Smart Alex solutions Chapter 4
This document contains abridged sections from Discovering Statistics Using R and RStudio by Andy Field so there are some copyright considerations. You can use this material for teaching and non-profit activities but please do not meddle with it or claim it as your own work. See the full license terms at the bottom of the page.
Task 4.1
What is an effect size and how is it measured?
An effect size is an objective and standardized measure of the magnitude of an observed effect. Measures include Cohen’s d, the odds ratio and Pearson’s correlations coefficient, r. Cohen’s d, for example, is the difference between two means divided by either the standard deviation of the control group, or by a pooled standard deviation.
Task 4.2
In Chapter 1 (Task 8) we looked at an example of how many games it took a sportsperson before they hit the ‘red zone’, then in Chapter 2 we looked at data from a rival club. Compute and interpret Cohen’s d for the difference in the mean number of games it took players to become fatigued in the two teams mentioned in those tasks.
Cohen’s d is defined as:
$$ \hat{d} = \frac{\bar{X_1}-\bar{X_2}}{s} $$
There isn’t an obvious control group, so let’s use a pooled estimate of the standard deviation:
$$ \begin{aligned} s_p &= \sqrt{\frac{(N_1-1) s_1^2+(N_2-1) s_2^2}{N_1+N_2-2}} \\
&= \sqrt{\frac{(11-1)4.15^2+(11-1)4.34^2}{11+11-2}} \\
&= \sqrt{\frac{360.23}{20}} \\
&= 4.24 \end{aligned} $$
Therefore, Cohen’s d is:
$$ \hat{d} = \frac{10.27-9}{4.24} = 0.30 $$
Therefore, the second team fatigued in fewer matches than the first team by about 1/3 standard deviation. By the benchmarks that we probably shouldn’t use, this is a small to medium effect, but I guess if you’re managing a top-flight sports team, fatiguing 1/3 of a standard deviation faster than one of your opponents could make quite a substantial difference to your performance and team rotation over the season.
Task 4.3
Calculate and interpret Cohen’s d for the difference in the mean duration of the celebrity marriages in Chapter 1 (Task 9) and me and my friend’s marriages (Chapter 2, Task 13).
Cohen’s d is defined as:
$$ \hat{d} = \frac{\bar{X_1}-\bar{X_2}}{s} $$
There isn’t an obvious control group, so let’s use a pooled estimate of the standard deviation:
$$ \begin{aligned} s_p &= \sqrt{\frac{(N_1-1) s_1^2+(N_2-1) s_2^2}{N_1+N_2-2}} \\
&= \sqrt{\frac{(11-1)476.29^2+(9-1)8275.91^2}{11+9-2}} \\
&= \sqrt{\frac{550194093}{18}} \\
&= 5528.68 \end{aligned} $$
Therefore, Cohen’s d is:
$$ \hat{d} = \frac{5057-238.91}{5528.68} = 0.87 $$ Therefore, my friend’s marriages are 0.87 standard deviations longer than the sample of celebrities. By the benchmarks that we probably shouldn’t use, this is a large effect.
Task 4.4
What are the problems with null hypothesis significance testing?
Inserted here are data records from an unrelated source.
Every row comes from one small tree of marks. Brackets hold a mark, then the marks that hang from it, in the order of their numbers. Every link used is in the known rows. Which tree was each row made from?
Known rows
(K_776 K_280 K_542 K_566 K_741): [-56 -21  -7 -40   6  17 -65   5 -44   6 -15 -24   1   1  20  27   5  21
  22 -42 -46 -22 -12  14 -28 -86 -35 -15   9  13 -42  16 -49   5  51 -39
  16  28  27  -8 -34]
(K_776 K_542 (K_566 (K_280 K_115 K_741))): [ -6 -44  21  -9  22  23 -32 -25   8  15  -5  -6   0  -9  21 -10  -5 -11
   1 -39 -28 -13 -12   9  -9 -39  -2   0  26  11 -11 -20 -12 -11  25 -21
   6  16   0   1 -15]
(K_280 K_741 (K_776 K_542)): [  3  37  11  -6   1  11 -44 -25  11  15  13   9  15  -1   7 -23  -1 -23
  -2  -3   4 -37  10 -18 -20  35   2  10  21  -1  -5  10   6   7   4  23
  -3  28   2 -12  -4]
(K_566 K_280 (K_776 K_741)): [ 20 -16 -20   2  28 -18   0  24  -6 -12 -14  -7 -18   2   3   7  -9  -2
  -2  24   2  18  23  16  18  15 -27  28  -6   2   2  14   3 -20   7   3
 -16   6 -15  17  16]
(K_741 (K_280 K_115) (K_566 (K_776 K_542))): [ -7   0  20 -14 -24  -6  16  -7   8 -32  11  11 -15   5  21 -16  10  20
   6 -15 -21  11  21  -3  -5  -2  12  -8  -1   8  44 -47   3 -10 -32 -16
  -7   4 -17  -5  12]
(K_566 (K_280 K_115 K_741) (K_776 K_542)): [ 19 -29   0   7  31  -1 -18 -30  35  -1   5  16 -23  -7  20 -36 -17 -19
   7 -12  -2  -3  19   4  -3  22   8  37  23   7   4 -19   6 -18  -3  11
 -15  10 -28  13  16]
(K_566 (K_776 (K_741 (K_280 K_115 K_542)))): [  7   3 -32 -20  20  15  12  -2   9 -15   1 -11   4  19  13  -3  -1  11
   9  16   1  18  19 -13   2   7 -16   9 -14  -3  13  -7  21 -16 -20   0
  -7  -5 -26  14   7]
(K_542 (K_776 (K_280 K_115))): [  0  -1   8  34 -27 -13  14   7  -3  -4   7   1   0 -29 -21  24   1   8
   5  21  27 -30 -13  18   6  28   2  21 -18  -5 -31  20 -20  23  10  -8
  -7 -11  18   1   0]
(K_280 K_542 (K_776 K_741)): [ -1  29 -18 -19  23  17 -20   4   3   3  -4 -12  41  23 -12  -5  14 -11
  -3  40  12  -9  18 -35   2  11 -10 -20  -7  -1 -18  47  20  -8 -14  27
  10   0 -13  -6 -12]
(K_280 K_776): [ 13  40  12  15 -15  -1   2  11  -6   3   6  -8  13  -5 -25   1  -7 -15
 -14  37  24 -22  -5 -13   5  39   4  -6  -8  -6   4  20   4   5  -8  12
 -15  -7  10 -11   5]
(K_115 K_280): [ -4  14 -10  12  -4 -19  26  26 -27  12 -19  -2 -14  -9 -21  20 -12   2
  -3  17  11 -20  -9  15   6  -2   3 -34 -15  -3  26   7   1   8   8 -25
 -16 -24   8  -2  16]
(K_776 (K_280 K_741)): [ -1   0 -10  11   0  -2 -18 -14  -2  11  19   3  -4 -18 -10  11  -7   4
  16 -14 -13 -12 -10  15 -19  -8  -7  31   1  13 -10   6  -9  17  27  12
  -6  26  31  -1  -9]
(K_566 (K_776 (K_741 (K_280 K_542)))): [  1  11 -33 -19  20  12   2   8  -3 -18   1 -15  11  14  13   1  10  17
  12  19   0  19  18  -5   6  16 -18  10 -17   4  20  10  16  -9 -17  -7
 -11  -4 -20  13  10]
(K_566 (K_280 K_115) K_776): [ 33 -24  -2  24  16 -15  24   3  25  -9  -1   3 -21  -7 -13 -13 -21 -14
   0  25  17  13  12   9  18  24   8  29  -2  -2  12 -14  11 -19 -14   3
 -21 -18 -19  15  24]
(K_741 (K_280 K_115 K_542 (K_776 K_566))): [ -2  19   0  -7  19  19  26   1  14  -8  18  -9  48  12  -9 -20  12  -4
 -14  -9   3   9  -6 -22   4 -18  18 -16  -9  -8  23  -3  23  -3 -21 -11
   7 -25 -11  -7  -2]
(K_776 (K_280 K_115) (K_542 K_566) K_741): [-32 -36  -9 -11 -12  -9 -11  -7 -35  -1  -1   6 -22   6  20  15 -17  20
  22 -11 -25 -19  -1  -3 -32 -56  -8 -25  13  -3 -56 -15 -50   7  33   0
  38  26  13 -19 -42]
(K_776 (K_741 (K_280 K_115) K_566)): [  4  -5   0 -23  -8  -3  28   8 -17 -16 -11  -7  -9  18  13  13  -2  19
  -7   1 -32  19  22 -12   1 -30 -32 -20  -7  -5  10 -37  17 -10   1   7
  17  16  -2  -8 -21]
(K_115 K_741): [  5  19  10  20 -33   8   6  -4   3   5   2 -16 -22 -13  -9  22  -7   9
  -8 -19   6  17  -8   1   9   3  -6  -4 -17  -2   7  -7  13   3  -1   6
   9  -4  11   6   9]
(K_566 (K_776 K_280)): [ -4   6 -15  14 -11  -9 -11   5  -2 -10  12  -5 -14 -11  -9  10  -8  12
  21  13   9  -6  -3  17  -4  17  -1  30 -18   8   5  14 -14   3  -6  -9
 -30  -3  12   9  20]
(K_566 (K_776 K_542)): [-10   7  -1  -2 -11  13 -28 -11   2  -8   6  -8 -14  -6   9  -1   2  10
  22  20   7 -20   2  -2  -1  30  11   2  -5  15   8   3 -11  -2 -14 -19
 -27   0 -10   3  18]
(K_115 K_280 (K_741 K_566)): [-10  24  13   5 -40 -34  14  27 -19   2 -29  13 -41  -3   0  20  -2   6
 -17 -41  -6  16  10  21   7 -24 -13 -40 -11 -10  39  -8   6   2 -15  -4
  13  -6   9   7  23]
(K_115 (K_741 K_280 (K_566 (K_776 K_542)))): [-19  27  18  -8 -41 -10  -6   3  -3 -24   8   4 -26  -4  23   3  17  22
  -5 -55 -17  37  21  12   2  -4  -4  -3  -9   6  49 -23   5   1 -26 -10
   8   4  -4   3  25]
(K_776 (K_542 K_566)): [-16 -17  14  13 -30   4  -4 -12 -29   1  11   1 -11 -12  10  17   1  16
  17  21  -2 -21 -21   4 -11   8  21 -33  -1  14 -17  -8 -33  10   3 -17
  15   9  11 -18 -16]
(K_542 K_741 (K_776 K_566)): [  5  17  -2  -6 -36  -3  -8  16 -27   6 -16 -10  24 -12   8  28  22  20
 -20  23  48  12 -41  25   8  42 -21  24  -3  -4 -34  10 -15  17  13 -17
  -1 -13  28  16 -11]
(K_776 K_542 (K_566 (K_280 K_115)) K_741): [-20 -49   5 -33  26  18 -33   1 -14   6 -29 -24  -9   8  23   8  -5   0
   0 -27 -37  -8   1   2  -4 -69 -30 -25  22   5 -33 -11 -17 -17  40 -28
  21  16  -8  -2 -30]
(K_566 (K_280 K_115 K_542)): [ 18 -40   0  22  35  -1  25  -7  26   2   7   0   9  -5 -24 -14  -1 -11
  -2  31   3   6   2  -7  18  -6  24  -8   1  10  -2   6  27 -13  -4   9
   6 -19 -18   0  -2]
(K_566 (K_280 K_115 K_542 K_741)): [ 27 -41  -5  14  46   9  16 -24  41  16   9   6  10  -3  -6 -25  -4 -21
  -1   8  -4   8   7  -8   4  -1  13  16  12   7  -2  -2  37 -15   2  29
   8   4 -19   7  -8]
(K_280 K_115 K_542 K_566 K_741): [ 33 -37   4  -2  36  48   6 -55  69  24  25   5  13  26  -2 -32  -3 -21
  24   1 -24   5 -11 -45  -4   6  25  27  19  -4 -20 -18  25 -11 -17  55
  -4  18 -15  -4 -20]
(K_566 (K_280 K_115 K_542 K_741) K_776): [ 34 -33 -18   9  49   7   3 -27  51   0   8  15   6   2   7 -35  -4 -24
   8   7   5  18  19  -5   5  26   9  43  11   8  11  -1  32 -26 -25  30
 -11   2 -36  23  18]

Write each row's tree
[ 27  31  23  -5 -18  -2 -23 -12  12   4   5  19   6   4   4 -14  -2 -19
 -13   4  -2 -13  17 -11 -11  37 -17  17   9  -6   8   1  14  -7 -20  51
  -5  39  13  -5  -1]  (K_280 (K_741 K_566) K_776)
[ -3  -6 -14  -5   8 -26 -27   5  -4  -6  -2   4 -13  -6   9 -17   5   3
  -3  19  23  14   5  20   8  34  12  24  18  17   5   2  -8  -5   8 -13
 -16  -4  -9  11  14]  (K_566 K_280 (K_776 (K_542 K_741)))
[ 10  -7 -23  -9   7  21  16 -31  28  14   4  -6  25  18  -9 -18   8  12
  -2  39  27  20 -17 -35  -4   8  25 -11   6   4 -19 -21  37  -9 -11  20
  16 -21 -12   5 -24]  (K_280 K_115 (K_542 K_741))
[ 27 -43  13   6  20  13   5  -9  15  13  -7 -10   1  -8   5   0 -17 -16
  -9 -25 -16   8 -17  14   4 -25 -18  21   9   2  -7 -25   6 -16  17  -1
  -2   8   8  10  -9]  (K_776 (K_566 (K_280 K_115 K_741)))
[ 13  15  33 -13 -13  10 -30 -41  37   8   4  24  -5  14  17 -39  -8 -24
  -8 -18 -13 -29  22 -33 -25  14   4  -2  28 -12  -7 -32  14 -10 -23  46
   5  37  -8 -14 -12]  (K_280 K_115 (K_741 K_566) (K_776 K_542))
[-47   9 -13 -13 -18 -17 -46 -12 -29   5  10  -1   2 -12  -1   3  13  29
  10  -3   2 -10 -21  12 -26 -18  14   2  19  22 -25   5 -28  27  43 -24
   9   6  31 -11 -25]  (K_776 K_280 (K_542 K_741))
[-15  40  13  14 -35 -15  18  10 -18 -10  19   5  -2 -11  10   2   1   6
 -19 -43   7  25   4   5  -2   5  11 -13  -6 -12  22  -7  -4  17  -8  -1
  29  -6   8  -9  10]  (K_115 (K_741 (K_280 (K_776 (K_542 K_566)))))
[ -8  -1  23 -10 -35  -1 -31  -4  -3 -19  -2   3 -26   1  15   4  16  16
  17  10 -12 -10  14   3   0  13   1  -9  -5  19  19  -9 -12 -15 -33  -5
 -18  20  -1  -1  13]  (K_741 (K_566 (K_776 K_542)))
[  4  -2 -10  15 -11  -3   2  -4  11  -8  11   1 -18  -5  -9   2 -19  10
  19   6  10  -6  -3   5  -9  10   3  28 -14  -1  -1  -9 -11  -4 -12  -4
 -29  -4   4   9  14]  (K_566 (K_776 (K_280 K_115)))
[-14 -30 -11 -22   6  18  -8   8 -18   3 -19 -21  -2  11   6  25 -21  12
   7 -31 -33  -2 -16   2 -18 -82 -44   1  -2  -9 -41 -12 -23  -7  35 -10
  12  14  23   2 -34]  (K_776 (K_280 K_115) K_566 K_741)
[ -6  -1 -14  21  -8 -21  33  30 -33   4 -15  24  13 -11  -4  22  12   1
   3  32  32 -15 -15  18  12  21  14 -37 -21  -5  -1  36 -19  18 -18 -15
  14 -30  -2   0  16]  (K_115 (K_280 (K_542 K_566 K_776)))
[  5   7   8  -2 -26  -7  27  19 -19 -22 -11   3  -1  -4  11  26  15  14
 -11  19   6  -3  12   9  14  20 -29   3 -18 -10 -10  -2  -1   8  -4  -2
  10   4   0   0  -5]  (K_542 (K_776 (K_741 (K_280 K_115) K_566)))
[-21  40   2   1  -3 -24  -6  26 -28  11 -18  11   0  -2 -17  -1  -5 -12
 -13  12  18 -41   5   4  -3   5  16 -46   0  -8  18  23 -11  14   5 -23
  -8 -20   3 -14  19]  (K_115 (K_280 (K_776 K_542)))
[-29  -5  -3 -32  11  14 -14   0 -24  -7   7 -17  -6  13  15   6  12  13
  14  -7 -41  -3   4 -10  -1 -27  -5 -16  12   9  -2  -5 -15  10  35 -20
   7  17  -1 -21 -20]  (K_776 K_542 (K_741 (K_280 K_566)))
[ -8  37  -6   2  14   2  16   9  -4 -10  26  -4  48   0 -16 -11  21  -2
  -9  18  12   6   4 -14   7  15  24 -14 -16   6  32  26  21  10 -17  -8
   2 -24  -8 -13   5]  (K_741 (K_280 K_542 K_776))
[ -1  11   3   1 -53 -39   2   5 -17 -10 -10  20  -4 -10   2  11  19  26
 -13  15  39  11 -15  23  -4  31  -9  29   3  -3 -36  -5 -19  20   4  14
   6   3  33   5 -15]  (K_542 (K_741 K_566) (K_776 (K_280 K_115)))
[-18   7 -10   2   8  -2   8  30 -21   8 -23   5  21  -8 -10  19  20  -1
   1  13  23 -21 -14  19  14  -2   2 -32 -22   3   7  44  -6  11  -6 -35
  -3 -33  -4   8  16]  (K_115 (K_280 (K_542 (K_776 K_566))))
[ -3  48  24   5 -44 -20  13  19  -4 -19   8   0 -13  -2   2   3  10   7
 -27 -47  -7  35  18   4   7   1  -7  -6 -11  -9  42 -10  14   6 -23  13
  14   2  11  -5  17]  (K_115 (K_741 (K_280 K_776) K_566))
[ -2  30  -2   3  -4 -23   1   9 -27  17 -10  29  -4   0  10  -8 -14 -22
 -11  -7  14 -31   4   7 -20  16   9 -28  13 -15   6   9 -14  13  -1   4
   6   7   2 -10  12]  (K_115 (K_280 K_741 (K_776 (K_542 K_566))))
[ 40 -34   3  24  29  -5  24 -19  24  13   3   6 -10 -13  -6 -14 -23 -22
 -10   2  -2   4   3   3   4   8   2  26  11   1  -2 -23  26 -12  14  24
  -1   9  -4   4  -5]  (K_566 (K_280 K_115 K_741))
[ -1   9 -26  -6  29   3   0  -3   2  23 -12  13   9   1  -2  -6   5 -10
   6   5   2 -13   3   1  -5  -4   7 -22  -3   7  19  20  22   4   2   1
   0  -9  -7   7  10]  (K_115 (K_280 K_542 K_741))
[  9   7   3   6  -3   2  30  12   2 -18  30  -7  -3   3  -8  -1   3   6
   9   5 -11  25 -10   1  18  22  17  30  -9  -1  37  -9  -7  10 -10 -15
 -33  -8   5  -6  20]  (K_741 (K_280 (K_566 K_776)))
[ 16 -43  18  13  10   9  14   7   3   4 -11 -17   2 -10  -9  13 -15  -7
 -10  -6  -9   5 -21  11  14 -34  -8   2  -1   1  -5 -16  -4 -16  15 -19
  -4  -9  10   5  -9]  (K_776 (K_566 (K_280 K_115)))
[ 32  -9   0  14  46   0   6 -18  43  10   8  19  25   5 -13 -38  -5 -36
 -15  10  11   2  18 -20   5  17  14  20  19  -5  -4  15  37 -14 -10  44
   7   0 -22   1  -4]  (K_566 (K_280 K_115 K_542 K_741 K_776))
[ -5   2   5  10   8  11  29  10   5 -11  30  -2  34  -4 -11   3  34   5
   7  16  -2  12 -12  -3  25  25  27  16 -14   7  17  26  -5  24 -10 -11
 -10 -19  -3 -10   5]  (K_741 (K_280 (K_542 K_776) K_566))
[ -8   0 -13  -3  18  -6  11  30 -15   8 -20  10   8  11 -13  15  15 -10
   6  23   4 -12  -6   4  20   6   3 -20  -9  -7  -7  45 -13  14  -2  -5
  -7 -18  -7  -1  11]  (K_115 (K_280 (K_542 (K_776 K_741)) K_566))
[  0  22  27  18 -37  -1  10 -15  11   2   8  18 -12   3   6 -15 -22 -13
 -15 -21  19  -6   1 -25 -16   9  20 -26  10 -27 -18 -24 -13  -1 -21  26
  31  -1  -6 -14  -2]  (K_280 (K_115 K_741) (K_776 (K_542 K_566)))
[-10   8 -10  12 -16 -13  -8  24 -35  -8 -10  -6   2 -19  -6  39   9  11
   4  21  15 -22  -3  24   4  15 -33  19 -19  -4 -39  40 -27  23  29  -5
   2   5  22   2 -10]  (K_542 (K_776 K_280 K_741))
[-13  41   3  -1  -9   9   5  10   4  -7  12 -11  27   1   0   0  16   4
 -19 -46   3  34   1  -5   9 -14   1  -8 -11  -6  30  14  17   5 -16  -3
  19 -18  -1   3  12]  (K_115 (K_741 (K_280 K_542 (K_776 K_566))))
[-10 -33 -18 -16  29  15  -6  -7  11   5   4  -6   1  27 -11  -2  -6   0
  27   1 -37   5  -1 -27  -9 -52  -5   3   7  -3 -44  12 -14  -1  20  27
   7  11   4 -10 -33]  (K_776 (K_280 K_115 K_542 K_566) K_741)
[-15 -19  -9  13  11   8   5 -20  13   4  19  -2  12  -8 -24  -2   1   9
  21   6  -4 -11 -11 -11 -10 -29  20  -8  -9  13 -18  10   3   5   3   2
   5 -10   7  -6 -16]  (K_776 (K_280 K_115 K_542))
[-10  39 -14   3  16 -14   8  24 -14  11 -15  11  22   7 -26  -5   4 -19
 -11  27  27 -22   7  -6   5   7  19 -41  -9  -4  21  42  12   4 -16  -9
  -6 -31  -9  -5  19]  (K_115 (K_280 K_542 K_776))
[ 46 -30  17  11   8  31  20 -44  51  21  20   4 -17  15  -4 -22 -27 -23
  12  -6 -22   1 -19 -31  -6  15   9  40  17 -15 -17 -45   8  -5   0  49
 -20  25   4  -3 -18]  (K_280 K_115 K_566 K_741)
[-13  22  18  -9  -2   9  14   1  -3  -9  16  -7  22   1   2 -14  -2  -5
 -15 -22  -6  -8  -6 -13  -5 -17  15 -20   6  -9  20 -24   3   5  -1 -27
   2 -15  -1 -15  -4]  (K_741 (K_280 K_115 (K_776 K_542 K_566)))
[  6   9  -1  -1  -6 -19   7  10 -15  13 -21  16 -22  -3   6   8  -7  -5
  -3  -9 -10 -10   5  15  -7  -3 -10 -16  -3   0  31 -10  10   2  -1   5
  -6  12  11   0  12]  (K_115 (K_280 (K_741 K_566)))
[  9 -38  -2  -9  22  10   5   1   9   9 -11 -15  23   5  -5  -1   6   1
 -12  -1   5  27 -23   3  11 -31  -2   2  11   7 -13  -5  10 -16   7 -10
   9 -14   3   9 -15]  (K_776 (K_566 (K_280 K_115 (K_542 K_741))))
[ -6  -5  -1  10 -15  -8  -8  23 -23  -5  -3  -1  -4  -9 -13  35   6   5
  11  15   2 -16  -8  21   8  16 -27  32 -12  -8 -47  41 -41  24  25   1
  -6   9  25  -3  -8]  (K_542 (K_776 (K_280 K_566) K_741))
[ -5 -18 -14 -10  26 -13 -33  11  -7 -11 -15  -3 -21   0  14  -2  -1  -4
   7  12  -7   0  27  16   7   6 -14  12   7  14  -1  16  -9 -15  14 -14
 -11  11 -21   9  10]  (K_566 K_280 (K_776 K_542 K_741))
[-17  -8 -22 -38  25  32  -2  18 -25  -3 -10 -35  36  16  20  22  20  19
   0 -15 -31  23  -7  -2   5 -55 -36 -17 -12   7   2   9   5  -8  15 -27
  15   1  -1   4 -23]  (K_776 K_566 (K_741 (K_280 K_542)))
[ -7  17 -14 -18  -9  -1  -9 -14   3  -9   7  -1  -4   5  15 -18   4  20
   5   6  21  10  -3  -5 -11  31  16  11  11   6  12 -31   4   1  -8 -19
 -11 -10 -11   8   9]  (K_566 (K_776 (K_542 (K_741 (K_280 K_115)))))
[-25  42  -3 -19  -7 -22 -19  29 -38  15 -29   8  10   7  -1  -3   2  -7
 -22  -7  22 -21 -12  10 -10 -10   2 -40  14 -10   8  14 -17  11  14 -35
  -4 -17  14  -4  10]  (K_115 (K_280 (K_776 (K_542 K_741) K_566)))
[ 20 -23  14  33   3 -15  32   3  18   2  -1  -2 -23 -14 -17   1 -23  -9
 -17  -8   6  19   2   7  18  -6   8   5   0  -4   5 -21  18  -9   7   9
  11 -13  -7   5   6]  (K_566 (K_280 (K_115 K_741)))
[ 11 -12  24   6 -20  21   0 -28  51  -1  10   0 -39  19   4 -21 -19  -8
  16 -31 -12  16  -5 -25   1   7  21  20  12 -19  -4 -38 -12  -9 -21  21
 -14   1 -15   3  13]  (K_280 (K_115 K_741) (K_566 (K_776 K_542)))
[  8  18  18   5 -48  -5  -9   2  11 -12  -5  -2 -36  -4  11  12   3  15
  -2 -28  -3  30  12   8   7  11 -16   6 -16  -1  24 -13   8 -10 -32  16
  -2  12   6  12  23]  (K_115 (K_741 (K_566 K_776)))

- We can’t conclude that an effect is important because the p-value from which we determine significance is affected by sample size. Therefore, the word ‘significant’ is meaningless when referring to a p-value.
- The null hypothesis is never true. If the p-value is greater than .05 then we can decide to reject the alternative hypothesis, but this is not the same thing as the null hypothesis being true: a non-significant result tells us is that the effect is not big enough to be found but it doesn’t tell us that the effect is zero.
- A significant result does not tell us that the null hypothesis is false (see text for details).
- It encourages all or nothing thinking: if p < 0.05 then an effect is significant, but if p > 0.05 it is not. So, a p = 0.0499 is significant but a p = 0.0501 is not, even though these ps differ by only 0.0002.
Task 4.5
What is the difference between a confidence interval and a credible interval?
A 95% confidence interval is set so that before the data are collected there is a long-run probability of 0.95 (or 95%) that the interval will contain the true value of the parameter. This means that in 100 random samples, the intervals will contain the true value in 95 of them but won’t in 5. Once the data are collected, your sample is either one of the 95% that produces an interval containing the true value, or one of the 5% that does not. In other words, having collected the data, the probability of the interval containing the true value of the parameter is either 0 (it does not contain it) or 1 (it does contain it), but you do not know which. A credible interval is different in that it reflects the plausible probability that the interval contains the true value. For example, a 95% credible interval has a plausible 0.95 probability of containing the true value.
Task 4.6
What is a meta-analysis?
Meta-analysis is where effect sizes from different studies testing the same hypothesis are combined to get a better estimate of the size of the effect in the population.
Task 4.7
What does a Bayes factor tell us?
The Bayes factor is the ratio of the probability of the data given the alternative hypothesis to that of the data given the null hypothesis. A Bayes factor less than 1 supports the null hypothesis (it suggests the data are more likely given the null hypothesis than the alternative hypothesis); conversely, a Bayes factor greater than 1 suggests that the observed data are more likely given the alternative hypothesis than the null. Values between 1 and 3 are considered evidence for the alternative hypothesis that is ‘barely worth mentioning’, values between 3 and 10 are considered to indicate evidence for the alternative hypothesis that ‘has substance’, and values greater than 10 are strong evidence for the alternative hypothesis.
Task 4.8
Various studies have shown that students who use laptops in class often do worse on their modules (Payne-Carter, Greenberg, & Walker, 2016; Sana, Weston, & Cepeda, 2013). Table 4.3 shows some fabricated data that mimics what has been found. What is the odds ratio for passing the exam if the student uses a laptop in class compared to if they don’t?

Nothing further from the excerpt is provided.